Microstructural changes and dry sliding wear behavior of Cu-15Ni-8Sn-0.5Co alloy during deformation and aging treatment

Abstract

The microstructural evolution and dry friction wear performance of the Cu-15Ni-8Sn-0.5Co alloy during deformation and aging treatment were studied using optical microscopy (OM), scanning electron microscopy (SEM), transmission electron microscopy (TEM), and three-dimensional surface profilometry. The results show that the peak hardness of the Cu-15Ni-8Sn-0.5Co alloy initially increases and then decreases with increasing cold deformation, reaching a maximum hardness of 440 HV at 70 % cold deformation. During the aging process at 400 ℃, the phase transformation sequence of the Cu-15Ni-8Sn-0.5Co alloy with 70 % cold deformation is as follows: modulated structure - D022 ordered phase - γ-D03 phase. The rapid formation of the D022 ordered phase, which is coherently dispersed within the matrix, is the main reason for the significant improvement in the mechanical properties of the alloy.

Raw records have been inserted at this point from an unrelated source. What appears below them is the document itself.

Below is a small trained network, with its code and all its weights. Each question gives an input and a class and asks what happens when units are switched off, that is, made to give their printed mean instead of their output.

import numpy as np


def w(rows, s, z=0):
    codes = np.array(rows[::2]) - 128.0
    scale = np.full(codes.shape[1], s)
    scale[-1] = z or s
    return codes * scale


def norm(h):
    return h / np.sqrt((h * h).mean(-1, keepdims=True) + 1e-5)


def f(y):
    return y / 2 * (1 + np.tanh(0.7978845608 * (y + 0.044715 * y**3)))


def log_softmax(a):
    a = a - a.max(-1, keepdims=True)
    return a - np.log(np.exp(a).sum(-1, keepdims=True))


def net(x, mask):
    res = np.array(x, float).reshape(1, 6) / 4 @ E
    u = 0
    for l in range(2):
        y = f(norm(res) @ A[l][:, :-1].T + A[l][:, -1])
        res = res + np.where(mask[u : u + 7], y, B[l][:, -1]) @ B[l][:, :-1]
        u += 7
    return log_softmax(norm(res)[-1] @ U[:, :-1].T + U[:, -1])


A, B = {}, {}
E = w([
[185,104,164,122,88,105,190,134,50,121,193],'x0',
[176,77,167,96,208,146,167,174,184,140,119],'x1',
[123,163,128,153,115,141,127,171,145,193,176],'x2',
[170,146,144,186,100,98,142,103,172,131,102],'x3',
[142,104,121,108,152,93,108,75,93,236,97],'x4',
[183,39,147,160,95,190,2,118,133,130,178],'x5',
],0.0038)
A[0] = w([
[130,116,101,146,79,189,138,195,166,51,141,64],'L0N0',
[124,218,78,175,147,141,131,187,175,238,253,63],'L0N1',
[44,78,74,37,182,186,107,164,39,107,173,54],'L0N2',
[192,108,137,186,138,160,25,166,114,152,165,41],'L0N3',
[210,118,122,250,87,49,155,76,204,116,84,85],'L0N4',
[162,111,120,87,149,81,82,71,105,220,105,62],'L0N5',
[136,46,96,95,163,107,142,25,98,3,51,4],'L0N6',
],0.0046,0.0023)
B[0] = w([
[100,118,154,168,189,144,171,23,113,168,162,205],'L0N0',
[107,62,208,97,61,171,149,122,93,74,9,232],'L0N1',
[194,241,204,90,118,137,91,84,170,174,153,222],'L0N2',
[124,153,133,122,129,122,179,141,97,111,59,252],'L0N3',
[122,209,182,2,159,188,68,132,94,171,181,236],'L0N4',
[68,121,139,188,169,207,191,65,116,104,194,210],'L0N5',
[85,71,216,128,3,186,161,173,142,163,75,213],'L0N6',
],0.0059,0.002)
A[1] = w([
[63,165,97,157,61,80,49,92,56,112,127,132],'L1N0',
[209,132,142,114,105,114,177,129,56,112,197,246],'L1N1',
[73,152,84,131,170,171,61,125,202,131,69,65],'L1N2',
[110,170,148,148,116,175,145,165,181,1,182,60],'L1N3',
[195,63,130,182,124,187,14,131,109,116,149,14],'L1N4',
[101,93,128,131,155,103,134,75,100,221,115,50],'L1N5',
[183,45,157,99,227,108,138,182,185,154,103,2],'L1N6',
],0.0052,0.00099)
B[1] = w([
[223,95,113,108,161,192,178,172,207,85,169,230],'L1N0',
[83,85,103,145,123,78,40,150,188,148,115,254],'L1N1',
[150,51,156,130,72,22,107,164,85,160,206,231],'L1N2',
[147,89,106,178,191,150,93,36,49,215,91,208],'L1N3',
[56,237,95,90,179,41,253,156,109,116,47,246],'L1N4',
[140,118,121,212,165,161,97,98,105,90,100,169],'L1N5',
[166,167,55,148,55,175,121,110,138,64,182,212],'L1N6',
],0.0068,0.0029)
U = w([
[87,203,89,120,169,60,194,156,99,102,65,172],'0',
[114,86,123,205,188,173,126,40,82,158,138,142],'1',
[115,80,185,120,57,172,143,150,120,122,76,248],'2',
[196,134,66,121,108,187,140,142,186,74,192,116],'3',
[110,53,132,134,100,4,74,164,134,157,180,87],'4',
[148,225,178,61,148,140,67,108,128,175,142,110],'5',
[78,127,128,131,128,153,94,136,147,108,114,1],'6',
],0.013,0.0047)

Each question gives the input, the list of numbers given to net, and the class t.
The units are the neurons (one row each of A and B). Each row of codes is followed by its name. A weight is (code - 128) times the scale printed after its matrix; where a second scale follows, it is the last column's (A, B and U).
mask holds one flag per neuron, layer by layer. A switched-off neuron (its flag False) gives its mean, the last column of its row in B, instead of its output. The means were averaged over made-up inputs and are rounded, as every weight is.
A unit's drop is (log p(t) with every unit on - log p(t) with that unit switched off) / (log p(t) with every unit on - log p(t) with every unit switched off).
The circuit of an input: a set's keep is (log p(t) with only the set's units on - log p(t) with every unit switched off) / (log p(t) with every unit on - log p(t) with every unit switched off). Starting from the 12 units with the biggest drops (on a tie, the unit counted first), units are removed one at a time, each time the one whose removal leaves the highest keep (on an exact tie, the one counted first), for as long as the keep stays at least 0.8.
units of the circuit, in order: the units of the circuit, biggest drop first
top k neurons: the k neurons with the biggest drops, biggest first
top k neurons in layer l: the k neurons of layer l with the biggest drops, biggest first
input [1,-4,7,-6,-5,-4], class 2: top neuron : (L0N1)
input [-7,-2,2,-6,-1,-1], class 4: top 2 neurons : (L1N2 L0N4)
input [5,-6,-6,-7,-5,3], class 5: top 2 neurons in layer 0 : (L0N2 L0N1)
input [8,-1,5,7,7,-3], class 4: top 4 neurons : (L1N1 L0N0 L1N3 L0N2)
input [8,-3,-7,-3,-1,-1], class 4: top 2 neurons : (L1N1 L0N1)
input [-1,6,0,-8,-4,-6], class 5: units of the circuit, in order : (L0N2 L1N4)
input [8,-8,-2,2,7,-3], class 3: top 3 neurons : (L1N0 L1N3 L0N0)
input [7,-5,2,1,8,-4], class 1: top 2 neurons : (L1N5 L0N5)
input [-8,0,-8,-2,2,6], class 2: top 2 neurons in layer 0 : (L0N6 L0N3)
input [3,4,4,5,-2,-3], class 5: top 2 neurons in layer 0 : (L0N4 L0N6)
input [6,1,0,-7,-8,4], class 1: top 2 neurons in layer 0 : (L0N4 L0N0)
input [-8,-3,-7,-7,3,-3], class 4: top 3 neurons : (L1N2 L0N1 L0N4)
input [6,4,2,-2,-7,4], class 1: top 2 neurons : (L1N3 L1N2)
input [7,6,1,-1,-1,3], class 4: top neuron : (L1N1)
input [-6,-7,-7,-1,-1,2], class 2: top 2 neurons : (L0N6 L1N6)
input [-6,7,-4,-8,0,7], class 5: top 3 neurons : (L0N2 L1N0 L1N4)
input [-1,6,-6,-7,2,6], class 5: top 2 neurons in layer 1 : (L1N0 L1N4)
input [-4,-8,-2,8,-5,-3], class 3: top 2 neurons in layer 1 : (L1N0 L1N4)
input [1,-5,4,-5,0,5], class 0: top 2 neurons in layer 1 : (L1N4 L1N6)
input [1,4,-5,2,-6,-5], class 1: top 2 neurons in layer 1 : (L1N3 L1N4)
input [6,5,-4,7,-8,-7], class 1: units of the circuit, in order : (L1N3 L1N4)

However, the rapid nucleation and growth of the discontinuous precipitation structure are responsible for the reduced mechanical performance and limited resistance to over-aging in the alloy. Additionally, it also causes decreased friction and wear resistance in the alloy with 70 % cold deformation. At a load of 20 N, the primary wear mechanism of the peak-aged Cu-15Ni-8Sn-0.5Co alloy with 70 % cold deformation is abrasive wear. As the load increased to 120 N, the wear mechanism shifted to a combination of abrasive wear and fatigue spalling wear in the alloy.